1. ## trigonometric identities

I think I have this problem down but then again I'm not sure. If you could check my work, please:

cot^2x = 1-2cscx+csc^2x
csc^2x-1 = 1-2cscx+csc^2x (from the pythag. identity)
0 = 2-2cscx + csc^2x-csc^2x
0 = 2-2cscx
0 = -1+cscx (divided all by -2)
cscx = 1

Also, I am so stuck on the following two. I have to use the double (or half, but I'm sure it's double) angle formulas but I don't know how to properly incorporate them:

1. 2cos^2x-1 = cosx

and

2. cos2x + 6sin^2x = 2

Help would be very much appreciated. Thank you!

2. Originally Posted by augustfai
Also, I am so stuck on the following two. I have to use the double angle formulas but I don't know how to properly incorporate them:

1. 2cos^2x-1 = cosx

and

2. cos2x + 6sin^2x = 2

Help would be very much appreciated. Thank you!
For the first one this may help. let $\displaystyle u=\cos(x)$

$\displaystyle \underbrace{2\cos^2(x)}_{2u^2}-1=\underbrace{\cos(x)}_{u}$

$\displaystyle 2u^2-1=u \iff 2u^2-u-1=0 \iff (2u+1)(u-1)$

so $\displaystyle u=-\frac{1}{2}$ and $\displaystyle u=1$

but $\displaystyle u=cos(x)$ so we get

$\displaystyle \cos(x)=-\frac{1}{2}$ and $\displaystyle \cos(x)=1$

All that is left is to solve these.

for the 2nd one use this identity
using the identity $\displaystyle \cos(2x)=1-2\sin^{2}(x)$

and try the sub $\displaystyle u=\sin(x)$

Good luck.

3. Originally Posted by augustfai
I think I have this problem down but then again I'm not sure. If you could check my work, please:

cot^2x = 1-2cscx+csc^2x
csc^2x-1 = 1-2cscx+csc^2x (from the pythag. identity)
0 = 2-2cscx + csc^2x-csc^2x
0 = 2-2cscx
0 = -1+cscx (divided all by -2)
cscx = 1

Also, I am so stuck on the following two. I have to use the double angle formulas but I don't know how to properly incorporate them:

1. 2cos^2x-1 = cosx

and

2. cos2x + 6sin^2x = 2

Help would be very much appreciated. Thank you!
Your work on the problem above is correct.

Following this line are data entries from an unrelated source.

Each row comes from the steps of one walk. Every step used is in the known rows, and no mark comes twice. Write the walk behind each row, first mark first.
Known rows:
podad/budok: [ 0.01 -0.14  0.10  0.02  0.00  0.25  0.13  0.08 -0.13 -0.34  0.06  0.05
  0.32  0.05 -0.01 -0.09  0.16  0.02  0.15 -0.06  0.05  0.04  0.04  0.01
 -0.15]
podad/budok/kekef/dagege/ketim: [-0.22 -0.24  0.28 -0.21 -0.07  0.35  0.02  0.09 -0.05 -0.21 -0.01  0.11
  0.42  0.07  0.05 -0.28  0.16  0.05  0.10 -0.15  0.15 -0.20 -0.06  0.11
 -0.14]
podad/budok/gozo/dagege/ketim: [-0.09 -0.28  0.27 -0.02 -0.01  0.34  0.16  0.14 -0.31 -0.29  0.03  0.21
  0.41  0.19  0.00 -0.17  0.36  0.10  0.02 -0.34  0.16  0.00  0.02  0.03
 -0.29]
podad/budok/kekef/puno: [-0.19 -0.05  0.24  0.02 -0.02  0.25  0.13  0.04 -0.03 -0.28  0.00  0.10
  0.29  0.07 -0.12 -0.23  0.14 -0.08  0.12 -0.08  0.15  0.04  0.01  0.09
 -0.23]
kepo/kekef/puno: [-0.04 -0.06  0.11  0.18 -0.02  0.03  0.14 -0.06 -0.04 -0.24 -0.01 -0.05
  0.27  0.14 -0.13  0.01  0.06 -0.16  0.08  0.06 -0.04  0.16  0.02 -0.02
 -0.22]
kekef/puno/podad/budok/gozo/dagege: [-0.18 -0.12  0.28  0.11 -0.04  0.16  0.26  0.03 -0.20 -0.16  0.06  0.25
  0.36  0.24 -0.11 -0.25  0.35  0.07  0.15 -0.26  0.11  0.05  0.05 -0.01
 -0.55]
gozo/budok: [ 0.05 -0.17  0.02  0.10  0.04  0.08  0.16  0.14 -0.21 -0.35  0.02  0.12
  0.36  0.08 -0.09 -0.01  0.27 -0.04  0.03 -0.12 -0.02 -0.11  0.04 -0.05
 -0.25]
kekef/puno/podad/budok: [-0.11 -0.05  0.16  0.10 -0.02  0.14  0.31  0.07 -0.09 -0.21  0.07  0.10
  0.19  0.08 -0.12 -0.20  0.22 -0.04  0.21 -0.06  0.09  0.11 -0.01  0.11
 -0.34]
puno/podad/budok/gozo: [ 0.06 -0.13  0.06  0.12  0.03  0.08  0.14  0.07 -0.14 -0.16  0.18  0.22
  0.30  0.15 -0.03 -0.25  0.27  0.09  0.11 -0.27  0.11 -0.03 -0.07 -0.05
 -0.45]
kekef/puno/podad: [-0.08  0.00  0.08  0.18 -0.04 -0.07  0.29 -0.05 -0.06 -0.16  0.06  0.11
  0.15  0.17 -0.12 -0.16  0.18 -0.11  0.16 -0.07 -0.05  0.08  0.03  0.07
 -0.35]
dagege/kekef: [-0.01 -0.05  0.04  0.03 -0.07  0.16  0.07 -0.16 -0.01 -0.24  0.09 -0.04
  0.34  0.11  0.02 -0.16  0.07 -0.04  0.03 -0.19 -0.08  0.03  0.04 -0.15
 -0.26]
ketim/dagege: [ 0.04 -0.02  0.06  0.11  0.00  0.08  0.08  0.01 -0.08 -0.41 -0.10  0.08
  0.32  0.29  0.05 -0.05  0.22 -0.08  0.12 -0.14 -0.11  0.01  0.12  0.00
 -0.10]
kepo/kekef: [ 0.10 -0.14  0.00  0.14  0.00  0.03  0.01 -0.06 -0.03 -0.20  0.01 -0.03
  0.35  0.07 -0.06  0.03 -0.01 -0.05  0.09 -0.05 -0.04  0.07  0.00 -0.07
 -0.20]
sotud/ketim/dagege/kekef/puno/podad: [-0.14  0.12  0.08  0.20 -0.01  0.01  0.15 -0.12  0.10 -0.23  0.00  0.20
  0.27  0.24  0.05 -0.20  0.19 -0.27  0.08 -0.20 -0.10  0.26  0.09 -0.03
 -0.48]
sotud/ketim/dagege/gozo/budok/kekef: [-0.05 -0.09 -0.05  0.16  0.09  0.08 -0.11  0.14  0.16 -0.40 -0.02  0.34
  0.52  0.18  0.08 -0.12  0.33 -0.19 -0.15 -0.32 -0.02 -0.05  0.01 -0.05
 -0.34]
sotud/ketim: [ 0.02 -0.10  0.00  0.11 -0.01  0.02  0.07 -0.01 -0.06 -0.33  0.10  0.20
  0.32  0.06  0.06  0.04  0.07 -0.16  0.07 -0.09 -0.16  0.11  0.09  0.02
 -0.22]
kepo/kekef/budok/gozo/dagege: [-0.05 -0.26  0.15  0.11  0.03  0.08  0.02  0.03 -0.13 -0.15  0.00  0.12
  0.66  0.28 -0.13 -0.03  0.08  0.00 -0.10 -0.24 -0.01 -0.06  0.09 -0.22
 -0.51]
sotud/ketim/dagege/kekef/budok/podad: [-0.06 -0.01  0.00  0.06  0.13  0.04  0.00  0.10  0.10 -0.30  0.06  0.21
  0.51  0.28  0.03 -0.16  0.16 -0.31 -0.05 -0.17 -0.09  0.06  0.25 -0.20
 -0.44]
kekef/budok/podad: [-0.02 -0.16 -0.01  0.04  0.11 -0.04  0.11  0.20 -0.07 -0.24  0.11  0.14
  0.42  0.21 -0.13 -0.12  0.16 -0.15  0.02 -0.03 -0.05 -0.10  0.19 -0.09
 -0.29]
puno/kekef: [ 0.10 -0.12  0.09  0.10 -0.05  0.03  0.09 -0.04 -0.03 -0.23  0.09 -0.01
  0.24  0.09 -0.03 -0.12  0.03  0.03  0.12 -0.15 -0.20  0.04  0.10  0.14
 -0.26]
kekef/budok: [-0.02 -0.17  0.08  0.05 -0.02  0.07  0.15  0.09 -0.07 -0.30  0.02  0.08
  0.41  0.18 -0.06 -0.05  0.11 -0.09  0.00 -0.09 -0.08 -0.10  0.05 -0.07
 -0.25]
puno/podad/budok/kekef/dagege: [-0.18 -0.14  0.15 -0.12 -0.05  0.15 -0.02 -0.01  0.04 -0.06  0.03  0.13
  0.44  0.10 -0.05 -0.35  0.03  0.12  0.20 -0.17  0.09 -0.26 -0.05  0.02
 -0.42]
podad/budok/kekef: [-0.08 -0.14  0.13 -0.05  0.01  0.24 -0.01  0.02  0.01 -0.30  0.03  0.11
  0.37  0.04 -0.05 -0.22  0.08  0.03  0.13 -0.17  0.12 -0.07  0.00  0.05
 -0.22]
kepo/kekef/dagege/gozo: [-0.01 -0.17  0.01  0.08 -0.07  0.09 -0.12 -0.10  0.12 -0.18  0.05 -0.10
  0.53  0.14  0.08 -0.01  0.04  0.04 -0.07 -0.08 -0.11 -0.10 -0.09 -0.19
 -0.20]
ketim/dagege/gozo/budok/podad: [ 0.07 -0.10 -0.12  0.21  0.17  0.00  0.04  0.27 -0.02 -0.40  0.07  0.20
  0.43  0.29 -0.05 -0.09  0.49 -0.14 -0.10 -0.18  0.03 -0.11  0.14 -0.12
 -0.24]

Which walk is each row?
[ 0.06 -0.10 -0.04  0.20  0.05  0.13  0.06  0.17 -0.02 -0.44 -0.05  0.14
  0.43  0.24  0.05 -0.05  0.45 -0.09 -0.12 -0.24  0.00 -0.08  0.00 -0.10
 -0.19]
ketim/dagege/gozo/budok
[-0.06 -0.18 -0.04  0.09  0.05  0.09 -0.05  0.10  0.09 -0.26  0.09  0.18
  0.50  0.07 -0.07 -0.17  0.28 -0.03 -0.18 -0.30  0.04 -0.21 -0.09 -0.09
 -0.31]
dagege/gozo/budok/kekef
[-0.17 -0.08  0.09  0.15  0.04 -0.03  0.20  0.09 -0.03 -0.12  0.01  0.28
  0.26  0.11 -0.25 -0.26  0.27 -0.13  0.05 -0.21  0.08 -0.13 -0.04  0.10
 -0.49]
gozo/budok/kekef/puno/podad
[-0.12  0.10  0.19  0.11 -0.01  0.25  0.25 -0.02  0.04 -0.25 -0.03  0.06
  0.26  0.22 -0.03 -0.31  0.26 -0.08  0.16 -0.20  0.11  0.17  0.05 -0.04
 -0.42]
ketim/dagege/kekef/puno/podad/budok
[-0.21 -0.20  0.20 -0.14 -0.09  0.15 -0.01 -0.01 -0.04 -0.15 -0.01  0.13
  0.38  0.13  0.04 -0.22  0.11 -0.01  0.06 -0.17 -0.02 -0.22 -0.04  0.10
 -0.13]
budok/kekef/dagege/ketim
[-0.25 -0.06  0.26 -0.01 -0.06  0.32  0.23 -0.10 -0.05 -0.13  0.04  0.05
  0.38  0.13 -0.16 -0.31  0.15  0.05  0.16 -0.23  0.10  0.15  0.09 -0.10
 -0.57]
gozo/dagege/kekef/puno/podad/budok
[-0.15  0.01  0.17  0.06 -0.03  0.24  0.26 -0.05 -0.01 -0.16  0.12  0.01
  0.24  0.07 -0.08 -0.31  0.18 -0.04  0.14 -0.14  0.12  0.14 -0.03 -0.05
 -0.47]
dagege/kekef/puno/podad/budok
[-0.17 -0.01  0.09  0.11 -0.04 -0.07  0.16 -0.10  0.07 -0.09  0.04  0.21
  0.23  0.15 -0.17 -0.28  0.11 -0.12  0.15 -0.18  0.00 -0.02 -0.02  0.10
 -0.40]
budok/kekef/puno/podad
[-0.16 -0.09  0.08  0.14  0.00  0.11  0.09  0.10  0.07 -0.32  0.07  0.17
  0.36  0.12 -0.11 -0.18  0.37 -0.11 -0.18 -0.19  0.06 -0.12 -0.08 -0.02
 -0.31]
dagege/gozo/budok/kekef/puno
[-0.03  0.02  0.04  0.11 -0.01  0.16 -0.02 -0.11  0.08 -0.37 -0.02  0.13
  0.40  0.22  0.16 -0.08  0.11 -0.20  0.01 -0.22 -0.13  0.16  0.12 -0.13
 -0.27]
sotud/ketim/dagege/kekef
[-0.09 -0.12  0.14  0.01 -0.08  0.22  0.02 -0.21 -0.15 -0.19  0.08  0.08
  0.53  0.28  0.01 -0.22  0.17  0.08 -0.05 -0.40 -0.05 -0.02  0.10 -0.23
 -0.46]
budok/gozo/dagege/kekef
[-0.22 -0.03  0.27  0.10 -0.10  0.20  0.13 -0.18 -0.16 -0.22  0.06  0.09
  0.42  0.31 -0.06 -0.21  0.23 -0.03 -0.05 -0.29 -0.06  0.08  0.10 -0.19
 -0.46]
budok/gozo/dagege/kekef/puno
[-0.17 -0.12  0.06 -0.05 -0.10  0.12 -0.15 -0.11  0.16 -0.21  0.07  0.06
  0.53  0.17  0.07 -0.23  0.10  0.06 -0.05 -0.20 -0.11 -0.26 -0.07 -0.10
 -0.21]
budok/kekef/dagege/gozo
[ 0.03 -0.21  0.04  0.08  0.03  0.03  0.05  0.08 -0.01 -0.21 -0.02 -0.02
  0.50  0.13 -0.11  0.03 -0.01 -0.11 -0.02 -0.04 -0.02 -0.01  0.03 -0.14
 -0.33]
kepo/kekef/budok
[ 0.04 -0.02 -0.05  0.19  0.00  0.10  0.01 -0.01  0.09 -0.44 -0.03  0.05
  0.38  0.30  0.12 -0.08  0.29 -0.06 -0.07 -0.23 -0.08 -0.01  0.03 -0.09
 -0.11]
ketim/dagege/gozo
[ 0.04 -0.15  0.06  0.05  0.05 -0.08  0.11  0.18  0.00 -0.17  0.17  0.06
  0.34  0.16 -0.17 -0.17  0.07 -0.09  0.04 -0.08 -0.13 -0.07  0.26  0.05
 -0.41]
puno/kekef/budok/podad
[-0.09 -0.12  0.07 -0.03 -0.01  0.17  0.08 -0.02  0.03 -0.25  0.07 -0.03
  0.47  0.14 -0.03 -0.16  0.08 -0.08 -0.08 -0.18 -0.04 -0.06  0.05 -0.22
 -0.37]
dagege/kekef/budok
[ 0.00 -0.25  0.01  0.13  0.00  0.12 -0.06  0.10  0.00 -0.21  0.05 -0.03
  0.58  0.10  0.02  0.03  0.22  0.01 -0.13 -0.08 -0.04 -0.19 -0.10 -0.20
 -0.31]
kepo/kekef/dagege/gozo/budok
[ 0.06 -0.18 -0.13  0.15  0.14 -0.01  0.09  0.23 -0.03 -0.28  0.20  0.16
  0.39  0.11 -0.09 -0.08  0.40 -0.10 -0.11 -0.15  0.02 -0.13  0.05 -0.15
 -0.26]
dagege/gozo/budok/podad
[-0.21 -0.06  0.36  0.03 -0.07  0.40  0.16 -0.07 -0.18 -0.28  0.08  0.07
  0.45  0.23 -0.05 -0.26  0.28  0.04 -0.01 -0.29  0.11  0.11  0.08 -0.15
 -0.48]
podad/budok/gozo/dagege/kekef/puno
[-0.01 -0.10 -0.01  0.13  0.06  0.10 -0.06  0.13  0.11 -0.38 -0.06  0.21
  0.49  0.24 -0.02 -0.18  0.39 -0.09 -0.15 -0.34  0.06 -0.19 -0.05 -0.07
 -0.27]
ketim/dagege/gozo/budok/kekef
[-0.11  0.12  0.17  0.13 -0.06  0.18  0.15 -0.13  0.00 -0.36 -0.08  0.01
  0.28  0.32  0.03 -0.16  0.23 -0.18  0.01 -0.14 -0.05  0.16  0.12 -0.06
 -0.22]
ketim/dagege/kekef/puno
[-0.16 -0.32  0.25  0.00  0.00  0.15  0.19  0.14 -0.25 -0.25  0.02  0.26
  0.50  0.31 -0.04 -0.15  0.33 -0.03 -0.11 -0.33  0.03 -0.13  0.06 -0.06
 -0.37]
kekef/budok/gozo/dagege/ketim
[-0.23 -0.20  0.33  0.08 -0.02  0.20  0.34  0.12 -0.26 -0.16  0.09  0.28
  0.27  0.22 -0.10 -0.29  0.43  0.02  0.10 -0.30  0.19  0.07  0.00  0.12
 -0.47]
kekef/puno/podad/budok/gozo/dagege/ketim
[-0.13 -0.12  0.13 -0.06 -0.09  0.23  0.04 -0.22 -0.07 -0.19  0.01 -0.01
  0.48  0.17 -0.03 -0.17  0.05  0.05  0.05 -0.27 -0.09  0.04  0.15 -0.19
 -0.35]
gozo/dagege/kekef
[-0.11  0.14  0.10  0.18 -0.05  0.04  0.20 -0.14  0.05 -0.20 -0.05  0.08
  0.23  0.32 -0.02 -0.26  0.24 -0.15  0.12 -0.22 -0.04  0.12  0.06 -0.04
 -0.40]
ketim/dagege/kekef/puno/podad
[-0.04 -0.17  0.05  0.03  0.04  0.08  0.03  0.11 -0.06 -0.24 -0.01  0.22
  0.40  0.08 -0.13 -0.14  0.19 -0.06  0.00 -0.22  0.03 -0.20  0.01  0.00
 -0.31]
gozo/budok/kekef
[-0.02 -0.16  0.09  0.05 -0.09  0.07 -0.05 -0.08 -0.03 -0.16 -0.01 -0.08
  0.48  0.14  0.00  0.01 -0.05  0.00  0.10  0.01 -0.11 -0.10  0.02 -0.12
 -0.21]
kepo/kekef/dagege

For 1. $\displaystyle 2 \cos{^2}{x} - 1 = \cos{(2x)}$. I would show this using $\displaystyle \cos{(2x)} = \cos{(x+x)} = \cos{x}\cdot{\cos{x}} - \sin{x}\cdot{\sin{x}} = \cos{^2}{x} - \sin{^2}{x}$.

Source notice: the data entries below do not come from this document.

Known rows, with every way that one mark hangs from another
z_144[z_505[z_575 z_604[z_480]]]: [-19   6 -26   1  25  -4 -11  41   6 -15  -6  -3  -9  32  18  35 -19  13
  12 -18  17   0  -7  26]
z_505[z_144 z_575[z_765] z_604]: [-11  -7 -22   1  15  -2 -21  46  12  -9  17 -14  23  29   1  22 -12   2
  -2  -9  22  22   9   2]
z_703[z_480[z_604]]: [ -1  -8 -13  12 -29  -6 -17  12   2  -9 -16   4  -8  20   4  25   0  -5
  15 -13   9   6 -18   3]
z_703[z_480[z_456]]: [  5 -10 -16   3 -20  -8 -15  11  -6  52  -6  -1 -26  16   3   9   1  -5
  -8   1  16   5  -4   6]
z_516[z_765]: [-11 -11 -13  -3   1  -4 -14  25  -1   4  -5 -27 -10  10  -8  13   6   1
  17  -9  29   3  -7   3]
z_575[z_505[z_604[z_480[z_703]]]]: [  9   7 -17   3   9  -1 -24  43   0 -24   1  -1  -2  23 -11  33 -19   7
   1 -41  12   7 -16  23]
z_144[z_505]: [ -7 -11  -7   2  -2  -9 -14   8  -7 -13  -8 -14  -9   4   5  18   9   7
  14 -18   4   2   7  35]
z_604[z_480[z_456] z_505]: [  6  -6 -14  -4  14   4 -24  26 -17  39   3  -4 -15  23  10  17  -1   8
  -6 -18   4   2 -21  37]
z_505[z_144 z_575 z_604]: [-18   1 -24   4  11  -7 -17  43  14 -21  20 -11 -17  24   4  18  -4   2
   2  -4  17  12  13   0]
z_604[z_505[z_575]]: [  5  -2 -21  -1  16  -4 -11   4   5 -12   1 -25 -14  26  23  10  23   3
  14 -22   7  -1   6  29]
z_505[z_144 z_575[z_765] z_604[z_480]]: [ -8  -4 -22   0  29   4 -25  56   7   1  18   0  28  38   1  26 -32   5
  -4  -6  26  22 -11   7]
z_604[z_480 z_505[z_144 z_575[z_765]]]: [ 15 -10 -19  -1  30   8 -30  35  -3   7  16  -8  27  39  15  17 -17   6
  -3 -23  20  19 -15  41]
z_144[z_505[z_575[z_765] z_604[z_480]]]: [-11  -4 -22  -2  26   1 -16  42   4  -2 -10  -8  34  38  17  36 -24  12
   6 -22  22  10  -9  27]
z_703[z_480[z_604[z_505]]]: [  1  -3 -15  10 -32  -1 -21  22   1  -9 -15  -1 -14  23   8  30  15  -2
  18 -29   8   2 -21  35]
z_604[z_505]: [  2  -5 -10  -2   0  -3 -17  13  -4 -11   2 -17 -12  10  -3  15  22   4
  17 -20   3  -1  -2  35]
z_542[z_765]: [  2 -13 -11  -8   7  -3 -14   6  -4 -10  -2  -5 -16  13  -7   3  10   0
  12  -8  -4   7   0 -17]
z_480[z_604[z_505] z_703]: [  2   7 -12   6 -12  -1 -24  21   0 -38  -7 -18   2  19  17  41  21   5
   9 -58  -9  12 -17  29]
z_604[z_480[z_456]]: [  1 -12 -14  -3  16   1 -20  16 -13  38   1  -3 -12  19   7  11 -16   5
 -10  -2   5   6 -18   6]
z_505[z_144 z_575 z_604[z_480[z_456]]]: [-15   0 -29   2  28   0 -24  55   3  24  21   1 -21  35  17  21 -29   6
 -19  -1  19  14  -8   4]
z_703[z_480[z_456 z_604]]: [ -1 -11 -17  11 -30  -4 -18  11  -2  30 -14   1 -19  24  19  21  -1  -4
  -7 -14   7   9 -20   4]
z_456[z_480[z_604[z_505[z_144]] z_703]]: [ -2   6 -12   8 -41   3 -44  37   2 -24   5   2   4  14  11  49  14   4
  -3 -55 -14  15 -17  40]
z_604[z_480 z_505[z_144]]: [  4  -5  -9   0  14   5 -33  43 -11  -6  22   6 -12  18  -8  16  -9   8
   6 -15  13  12 -17  45]
z_456[z_480[z_604[z_505]]]: [ -2  -6 -13   4 -36   3 -29  13   1 -16 -13  -3   0  15  12  36  24   4
  11 -33 -17  -9 -17  34]
z_456[z_480[z_604[z_505] z_703]]: [  0   6 -15   4 -39   1 -33  18   3 -21 -13  -7   8  16  14  47  24   5
   3 -56 -20   3 -20  33]
z_575[z_505[z_144] z_765]: [ 28 -23  -5   4   0   2 -32  20  -4  -9  11 -12  24  13  -8   8  -9  -1
  -8 -22  15  19   1  41]

Rows
[  4  -2 -20   2  13  -4 -20  25   5 -17  20 -20 -21  23  19   9  13   4
   5 -20  13   8   8  38] : z_604[z_505[z_144 z_575]]
[ -2  -3 -22  11 -24   3 -34  24  11 -20   4  -5  -6  28  33  33  14   3
   0 -33  -8   2 -10  37] : z_456[z_480[z_604[z_505[z_144 z_575]]]]
[ 19   1 -14   0  11   2 -29  44  -2 -11  -7  -4  41  30 -13  35 -25   5
  -6 -45  15  18 -20  27] : z_575[z_505[z_604[z_480[z_703]]] z_765]
[  2  -6 -12   6  -6  -4 -26  51   4 -30  20  -6 -17  11 -17  17  -6   1
   1 -16  15   5   8  35] : z_575[z_505[z_144 z_604]]
[-13  -4 -23   0  10  -7 -11  31   8 -10 -10 -22  28  29  18  33  -2   7
   3 -25  16   9  10  27] : z_144[z_505[z_575[z_765] z_604]]
[-21  -3 -19   0   8  -2 -18  50  -8  26  -3   2 -14  21   7  36 -18  15
  -6 -15  12   3 -15  32] : z_144[z_505[z_604[z_480[z_456]]]]
[-13   0 -30  -1  28  -1 -12  35   4  28   2  -6 -16  39  20  22 -20   7
 -13  -3  14   3 -12  -3] : z_505[z_575 z_604[z_480[z_456]]]
[  4   0 -30   9 -17  -1 -16  15   5  27 -16 -13 -24  42  49  23  13  -3
  -8 -31  11   3 -16  32] : z_703[z_480[z_456 z_604[z_505[z_575]]]]
[  0  -2 -14   7 -12  -3 -21  11  -4   1 -10 -17  -3  18  27  35   6   2
 -15 -43 -11  20 -15   1] : z_480[z_456 z_604 z_703]
[  6 -14 -17  -1  15  -3 -12  -1   0  -3 -14 -26  32  25  29  19   1   4
   1 -26  11  12   9  31] : z_144[z_505[z_575[z_765]]]
[  0   4 -15  10 -14   1 -36  41  -3  -5  15 -13 -11  21  27  39  12   5
 -18 -57  -4  27 -16  41] : z_480[z_456 z_604[z_505[z_144]] z_703]
[ -9  13 -32  -2  24  -2 -15  37   6  18   2  -9 -10  37  26  33 -18   8
 -17 -27  12  15 -14  -5] : z_505[z_575 z_604[z_480[z_456 z_703]]]
[-18  -2 -14   2  13  -1 -26  64   1 -12  23  14 -11  17 -24  26 -26   6
   7   1  16  13 -14   8] : z_505[z_144 z_604[z_480]]
[ -1  -5 -24  11   2   2 -26  30   2   1  10 -19 -20  34  50  23   8   3
 -20 -35   2  12  -9  39] : z_480[z_456 z_604[z_505[z_144 z_575]]]
[ 10 -10 -17  -1  16   1 -26  25   3  -3  15 -21  22  30  16  13   8   3
  -3 -26  17  18   6  40] : z_604[z_505[z_144 z_575[z_765]]]
[  6   8 -28   6   3  -1 -20  13   2  -3  -9 -32 -10  37  56  34  19   4
 -14 -60  -5  14 -11  27] : z_480[z_456 z_604[z_505[z_575]] z_703]
[-20   0 -15   0   8  -3 -16  48  -5 -15  -3   8  -5  17  -7  37 -16  15
  12 -15  13   0 -12  30] : z_144[z_505[z_604[z_480]]]
[-16  -2 -20  -3  14  -1 -20  44  -5  31   6   3 -14  23  -4  24 -18   8
  -9  -1  11   4 -17   2] : z_505[z_604[z_480[z_456]]]
[ -1  -2 -21  11   3   2 -24  27   8 -37   9 -17 -12  33  35  24  11   3
   5 -35   5  12  -6  37] : z_480[z_604[z_505[z_144 z_575]]]
[  3  10 -26   5 -23   1 -27  10  11 -24 -15 -14   6  31  41  43  23   4
   4 -59 -15   4 -13  27] : z_456[z_480[z_604[z_505[z_575]] z_703]]
[-12  15 -28   2  25  -3 -25  57  11 -21  21   1  -7  34   8  35 -26   6
  -7 -26  19  23 -10   0] : z_505[z_144 z_575 z_604[z_480[z_703]]]
[-10   9 -21  -3  12   0 -22  48  -4  23   5   1  -8  23   1  37 -17   8
 -15 -26   7  17 -20  -1] : z_505[z_604[z_480[z_456 z_703]]]
[ 12 -10 -11   4  13   6 -35  61  -2  -8  19   6  29  26 -20  24 -36   5
  -6 -20  25  17 -13  38] : z_575[z_505[z_144 z_604[z_480]] z_765]
[  2  -4 -18  10 -33   0 -22  24  -5  29 -13  -5 -23  28  22  27  14  -2
  -4 -30   6   3 -22  36] : z_703[z_480[z_456 z_604[z_505]]]
[  7  -9 -19   9   5   7 -28  26   5 -22   6 -21  30  37  32  29   3   2
  -1 -39   7  21  -9  40] : z_480[z_604[z_505[z_144 z_575[z_765]]]]
[-18  13 -16  -2   6  -4 -20  52  -3 -21  -5   5   2  19  -5  50 -16  14
   9 -40  11  11 -16  31] : z_144[z_505[z_604[z_480[z_703]]]]
[ 12 -15 -12   5  -3   0 -31  52   2 -14  14  -9  22  16 -19  20 -12   1
  -5 -21  20  16   5  36] : z_575[z_505[z_144 z_604] z_765]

4. Originally Posted by icemanfan
Your work on the problem above is correct.

For 1. $\displaystyle 2 \cos{^2}{x} - 1 = \cos{(2x)}$. I would show this using $\displaystyle \cos{(2x)} = \cos{(x+x)} = \cos{x}\cdot{\cos{x}} - \sin{x}\cdot{\sin{x}} = \cos{^2}{x} - \sin{^2}{x}$.
Thank you, but I'm a little confused on this bit: how did $\displaystyle 2 \cos{^2}{x} - 1 = \cos{(x)}$ become $\displaystyle 2 \cos{^2}{x} - 1 = \cos{(2x)}$?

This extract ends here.